Thanks to COVID-19 we have all seen or experienced a seismic shift in both the workplace and workplace culture. Employees are demanding more from the companies they work for, and it is essential leaders find ways to respond in order to avoid losing key talent.
What are we already seeing in the workplace?
Companies are taking a remote-first approach to their employee experience – with many employees working remotely for the majority of the time.
Employees see their work as more than a "9-5"; they seek meaningful work, with companies who share their values, and where they feel confident they can easily build relationships and experiences.
Workplaces are becoming more human-centric; There is a spotlight on supporting individual needs and designing an environment that supports employees wellbeing, as well as increasing productivity.
The future of the physical workplace
During the pandemic, many organisations mastered the challenge of equipping their staff for their home office. Now, there is an urgent need to reconfigure the traditional office in addition to bolstering remote work capabilities. In order to compete for the best talent, forward thinking organisations are enabling employees to work from wherever they want, whenever they want.
Whether working independently or working in person, the office space needs to adapt to cater for different modes of work. In her TED Talk, Susan Cain talked about most offices being open plan:
"The workspace is designed mostly for extroverts and their need for lots of stimulation."
Whereas the workplace of the future needs to adapt in order to cater for different characteristics.
We believe the business case for investing in a purposefully designed workspace is clear; for example, Steelcase conducted research with 12,480 employees across 17 countries. The report found that workers who choose where and how they work and have a workspace to fit their task at hand, whether that be deep or collaborative work, were 88% more engaged.

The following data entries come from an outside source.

Below are the code and all the weights of a small trained network. Each question names an input and a class and asks about switching units off, where a switched-off unit gives its printed mean instead of its output.

import numpy as np


def w(rows, s, z=0):
    codes = np.array(rows[::2]) - 128.0
    scale = np.full(codes.shape[1], s)
    scale[-1] = z or s
    return codes * scale


def norm(h):
    return h / np.sqrt((h * h).mean(-1, keepdims=True) + 1e-5)


def f(y):
    return y / 2 * (1 + np.tanh(0.7978845608 * (y + 0.044715 * y**3)))


def log_softmax(a):
    a = a - a.max(-1, keepdims=True)
    return a - np.log(np.exp(a).sum(-1, keepdims=True))


def net(x, mask):
    res = np.array(x, float).reshape(1, 6) / 4 @ E
    u = 0
    for l in range(2):
        y = f(norm(res) @ A[l][:, :-1].T + A[l][:, -1])
        res = res + np.where(mask[u : u + 11], y, B[l][:, -1]) @ B[l][:, :-1]
        u += 11
    return log_softmax(norm(res)[-1] @ U[:, :-1].T + U[:, -1])


A, B = {}, {}
E = w([
[142,93,155,129,94,38,200,186,77],'x0',
[107,128,134,102,122,105,123,108,149],'x1',
[117,123,123,125,126,120,115,125,136],'x2',
[157,221,107,254,99,70,131,138,165],'x3',
[94,140,184,87,155,144,125,249,236],'x4',
[127,131,142,136,121,133,128,125,118],'x5',
],0.0083)
A[0] = w([
[104,228,110,98,113,203,39,9,92,254],'L0N1',
[167,51,67,128,46,144,244,77,100,63],'L0N2',
[44,154,67,182,115,174,158,164,93,177],'L0N3',
[158,42,83,130,79,3,178,64,54,86],'L0N4',
[173,10,107,33,86,154,69,60,15,176],'L0N5',
[96,209,56,127,168,117,16,39,2,149],'L0N6',
[80,172,115,116,106,52,129,244,172,212],'L0N7',
[87,171,115,177,108,151,158,72,162,138],'L0N8',
[95,96,151,15,99,216,110,217,110,134],'L0N9',
[154,66,84,64,59,221,154,73,74,148],'L0N10',
[138,116,52,240,62,133,220,38,204,167],'L0N11',
],0.006,0.0018)
B[0] = w([
[198,178,179,137,217,132,207,129,104,233],'L0N1',
[109,100,160,165,104,90,47,112,164,180],'L0N2',
[178,84,208,39,136,174,144,76,149,141],'L0N3',
[79,118,144,155,10,177,90,124,162,222],'L0N4',
[170,121,198,119,128,73,84,209,220,254],'L0N5',
[129,95,74,45,206,58,211,162,96,227],'L0N6',
[158,144,231,109,121,126,138,194,119,211],'L0N7',
[173,179,3,46,187,172,44,141,151,158],'L0N8',
[21,123,66,173,121,148,226,85,89,211],'L0N9',
[199,96,183,137,145,100,102,117,207,207],'L0N10',
[98,217,100,81,127,100,165,138,46,210],'L0N11',
],0.0065,0.007)
A[1] = w([
[167,123,7,94,162,160,147,119,63,95],'L1N1',
[85,74,166,121,76,116,128,172,174,255],'L1N2',
[69,200,154,135,141,242,120,108,192,119],'L1N3',
[116,2,122,149,122,115,156,147,111,96],'L1N4',
[162,168,28,106,62,119,208,107,52,69],'L1N5',
[41,122,104,98,91,100,179,144,37,140],'L1N6',
[148,188,97,120,181,214,55,196,152,89],'L1N7',
[117,119,59,181,53,86,127,113,114,110],'L1N8',
[177,25,56,67,169,130,122,93,148,110],'L1N9',
[137,73,141,89,253,177,154,54,210,144],'L1N10',
[20,88,130,170,190,195,152,89,118,87],'L1N11',
],0.0094,0.0034)
B[1] = w([
[77,130,113,90,155,76,141,86,116,173],'L1N1',
[163,125,100,138,174,134,140,77,94,254],'L1N2',
[155,115,111,102,96,174,71,79,186,173],'L1N3',
[22,124,168,50,91,86,118,78,136,176],'L1N4',
[142,111,88,126,141,145,94,119,120,191],'L1N5',
[91,136,88,138,129,179,110,221,88,187],'L1N6',
[97,128,162,80,53,113,144,68,130,172],'L1N7',
[142,113,125,163,97,173,43,125,156,158],'L1N8',
[136,207,166,169,105,133,140,151,125,169],'L1N9',
[155,128,132,216,122,134,126,195,128,233],'L1N10',
[132,58,4,145,182,158,135,96,139,156],'L1N11',
],0.012,0.009)
U = w([
[209,179,237,227,179,96,198,226,137,251],'0',
[135,215,35,67,239,98,159,66,56,83],'1',
[109,21,217,117,77,49,89,22,127,75],'2',
[123,144,55,206,51,172,40,211,50,103],'3',
[130,53,36,190,196,250,146,80,203,127],'4',
[144,204,186,30,27,207,120,74,203,121],'5',
[3,55,125,64,176,179,235,198,37,78],'6',
],0.014,0.003)

Each question gives the input, the list of numbers given to net, and the class t.
The units are the neurons (one row each of A and B). Each row of codes is followed by its name. A weight is (code - 128) times the scale printed after its matrix; where a second scale follows, it is the last column's (A, B and U).
mask holds one flag per neuron, layer by layer. A switched-off neuron (its flag False) gives its mean, the last column of its row in B, instead of its output. The means were averaged over made-up inputs and are rounded, as every weight is.
A unit's drop is (log p(t) with every unit on - log p(t) with that unit switched off) / (log p(t) with every unit on - log p(t) with every unit switched off).
The circuit of an input: a set's keep is (log p(t) with only the set's units on - log p(t) with every unit switched off) / (log p(t) with every unit on - log p(t) with every unit switched off). Starting from the 12 units with the biggest drops (on a tie, the unit counted first), units are removed one at a time, each time the one whose removal leaves the highest keep (on an exact tie, the one counted first), for as long as the keep stays at least 0.8.
circuit, biggest first: the units of the circuit, biggest drop first
most important unit: the unit with the biggest drop
top k neurons: the k neurons with the biggest drops, biggest first
top k neurons in layer l: the k neurons of layer l with the biggest drops, biggest first
input [-5,-3,1,1,7,-7], class 5: circuit, biggest first -> [L1N7]
input [0,-3,0,-1,-7,5], class 0: circuit, biggest first -> [L0N5 L0N6 L1N9]
input [-5,7,-1,-4,2,5], class 4: circuit, biggest first -> [L0N9 L1N11]
input [-4,4,7,1,-1,5], class 1: top 4 neurons -> [L1N1 L0N5 L0N8 L0N10]
input [1,8,-5,7,-7,-7], class 3: top 4 neurons -> [L0N4 L1N8 L1N6 L1N2]
input [6,-4,4,1,0,-4], class 3: top 2 neurons in layer 0 -> [L0N10 L0N5]
input [7,1,5,0,-4,8], class 2: top 2 neurons in layer 0 -> [L0N2 L0N9]
input [5,-7,-4,1,-6,-6], class 3: top 2 neurons in layer 0 -> [L0N11 L0N7]
input [0,-6,-8,-6,1,3], class 4: top 2 neurons in layer 0 -> [L0N9 L0N6]
input [-1,0,0,-8,4,-2], class 4: top 3 neurons -> [L0N9 L1N11 L0N6]
input [5,3,-3,2,0,-5], class 3: top 4 neurons -> [L0N5 L0N1 L0N10 L0N4]
input [8,0,-2,7,0,6], class 3: top 2 neurons in layer 0 -> [L0N5 L0N1]
input [8,-5,2,3,0,5], class 3: top 3 neurons in layer 0 -> [L0N5 L0N1 L0N10]
input [-8,5,-7,0,-5,4], class 0: most important unit -> L1N10
input [2,-4,6,-1,-8,1], class 2: top 2 neurons in layer 0 -> [L0N4 L0N5]
input [1,7,-3,-7,-1,8], class 2: top 2 neurons -> [L0N5 L1N4]
input [6,0,0,1,-1,0], class 3: top 2 neurons -> [L0N10 L0N5]
input [6,1,-8,-8,-1,4], class 2: top 2 neurons -> [L0N5 L0N10]
input [-1,-4,0,-3,3,7], class 4: top 2 neurons in layer 1 -> [L1N11 L1N3]
input [2,-8,-7,-3,-7,7], class 2: most important unit -> L0N4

Creating a meaningful workplace
Whilst it was a tough transition, employees have settled into working separately in their homes, but many have also recognised the value of that flexibility combined with human connection in the workplace.
The workplace is a key factor in fostering genuine connection and purpose, which is more difficult to achieve remotely. The great resignation also highlighted some of the deeper issues surrounding the disconnect between business values and the lived experience of work culture. Talented individuals are seeking meaningful work where they can see and feel the authenticity of an organisations purpose reflected in everyone’s behaviour.
"By 2030, Generation Z will be a key part of the workforce who will want to see that leaders are invested in the causes that matter to them and, as a result, be inclined to work harder for a company that shares their values"
Source: Unily report: Future Of The Workplace 2030+
What is clear, is that adapting your employee experience to meet evolving employee needs will help retention, reduce attrition, and build powerful connections across your workforce.
The emergence of the emotional workplace
Working from home has created a venerability within teams. With pets, friends & family walking past in the background of online meetings, we've seen people's behaviours change as they open up about their life outside of work. As a result, we believe businesses will need to adapt and show a deeper care for their employee's wellbeing.
"Companies face the economic burden of sickness and stress, both in medical expenses and lost productivity."
Source: Korn Ferry's Future of work Trends 2022
Offices are an opportunity to build on these deeper connections, with co-workers’ wellbeing at the core of their employee experience. We think that a human-centric, considered workspace, ensures employees are both productive and feel supported.
What does this all mean for leaders?
We think the time to design tomorrow's employee experience is now.
Organisations have come a long way since COVID-19 changed how we all work, but for many organisations there is still some way to go.
Remote, hybrid and flexible working options are here to stay, and companies must deeply consider how they reconfigure both physical offices and remote work capabilities. One of the rewards for those that successfully transform their employee experience and their workplaces, will be a clear competitive advantage, as they attract and retain the best talent and drive productivity across their teams.